Investigators in the United States and Canada recruited 10,251 people with
type 2 diabetes. Blood sugar was assessed by hemoglobin A1c, a measure of
sugar inside blood cells. After nearly 4 years, 257 people in intensive
treatment, whose A1c averaged 6.4%, had died, compared with 203 in standard
care, whose A1c was on average 7.5%. The deaths had various causes--surgical
complications, sepsis, strokes. But many were heart attacks.
Medicine postulates that the only healthy (normal) blood sugar level is
that observed in healthy individuals, and treatment of diabetic patients
ought to lower blood sugar to this level. However this trial shows that
in diabetics such a normo-glycemia is unhealthy. We ought therefore
redefine what a normal blood sugar is. As diabetes progresses so does
its normo-glycemia. Each diabetic patient has its own normo-glycemia.
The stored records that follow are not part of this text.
Rows are points. Each copy is the shape, with its points in the same order, turned, moved and blurred by noise. Say if it was mirrored as well.

Shape (9 x 3):
[[-0.42  0.04  0.43]
 [ 0.33 -0.18  0.29]
 [ 0.09 -0.29 -0.40]
 [ 0.09  0.63  0.24]
 [-0.30 -0.28  0.11]
 [-0.44 -0.08  0.27]
 [ 0.31  0.52 -0.36]
 [ 0.46  0.11  0.04]
 [-0.10  0.17  0.01]]
Copy 1 (9 x 3):
[[-0.52 -0.05  0.37]
 [ 0.28 -0.24  0.53]
 [ 0.34 -0.11 -0.24]
 [-0.14  0.65  0.49]
 [-0.23 -0.31  0.06]
 [-0.49 -0.20  0.19]
 [ 0.29  0.60  0.09]
 [ 0.44  0.23  0.36]
 [-0.05  0.17  0.23]]
Copy 1 is: only turned
Copy 2 (9 x 3):
[[-0.53  0.05  0.29]
 [ 0.25 -0.01  0.24]
 [ 0.14 -0.28 -0.44]
 [-0.14  0.70  0.03]
 [-0.31 -0.28  0.02]
 [-0.51 -0.09  0.16]
 [ 0.17  0.56 -0.53]
 [ 0.34  0.27 -0.06]
 [-0.20  0.18 -0.12]]
Copy 2 is: only turned
Copy 3 (9 x 3):
[[-0.29  0.17  0.46]
 [ 0.27 -0.36  0.29]
 [-0.01 -0.31 -0.42]
 [ 0.43  0.42  0.34]
 [-0.35 -0.19  0.10]
 [-0.38  0.06  0.28]
 [ 0.58  0.34 -0.24]
 [ 0.50 -0.08  0.03]
 [ 0.02  0.18  0.08]]
Copy 3 is: only turned
Copy 4 (9 x 3):
[[-0.49  0.08  0.42]
 [ 0.24 -0.17  0.22]
 [ 0.26  0.53 -0.06]
 [-0.42 -0.32 -0.27]
 [-0.18  0.41  0.37]
 [-0.40  0.25  0.41]
 [-0.06  0.01 -0.68]
 [ 0.19 -0.19 -0.17]
 [-0.25  0.14 -0.07]]
Copy 4 is: mirrored

Shape (10 x 4):
[[ 0.19  0.42 -0.23  0.26]
 [ 0.18  0.49 -0.27  0.17]
 [-0.10 -0.28  0.49  0.07]
 [ 0.17  0.07 -0.29  0.48]
 [-0.05 -0.03 -0.31  0.19]
 [-0.55 -0.16  0.61 -0.13]
 [ 0.14  0.62 -0.05  0.27]
 [-0.70 -0.22  0.53  0.07]
 [-0.39 -0.13  0.14  0.00]
 [-0.09 -0.20  0.02 -0.17]]
Copy 1 (10 x 4):
[[ 0.20 -0.57  0.03 -0.14]
 [ 0.17 -0.61 -0.04 -0.23]
 [-0.16  0.29  0.53 -0.07]
 [ 0.28 -0.40  0.05  0.23]
 [ 0.07 -0.15 -0.14  0.12]
 [-0.68  0.31  0.46 -0.17]
 [ 0.08 -0.69  0.20 -0.24]
 [-0.76  0.27  0.45  0.06]
 [-0.38  0.13  0.13 -0.01]
 [-0.09  0.20  0.00 -0.15]]
Copy 1 is: mirrored
Copy 2 (10 x 4):
[[ 0.12  0.24 -0.50  0.12]
 [ 0.13  0.27 -0.52  0.01]
 [ 0.08  0.02  0.53  0.12]
 [ 0.02 -0.10 -0.41  0.28]
 [-0.15 -0.13 -0.27 -0.02]
 [-0.25  0.28  0.76 -0.08]
 [ 0.14  0.51 -0.44  0.18]
 [-0.47  0.23  0.71  0.06]
 [-0.28  0.09  0.26 -0.09]
 [-0.01 -0.09  0.18 -0.22]]
Copy 2 is: only turned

Obviously when compared with a healthy individual this normo-glycemia is
actually hyper-glycemic while the normo-glycemia of the healthy individual
is hypo-glycemic to the particular diabetic patient.
From the patient’s perspective, the measures applied in the trial drove
patients to hypo-glycemia and raised their risk to die. It is striking
that the death was attributed to various causes indicating the body
as a whole suffered from the false treatment.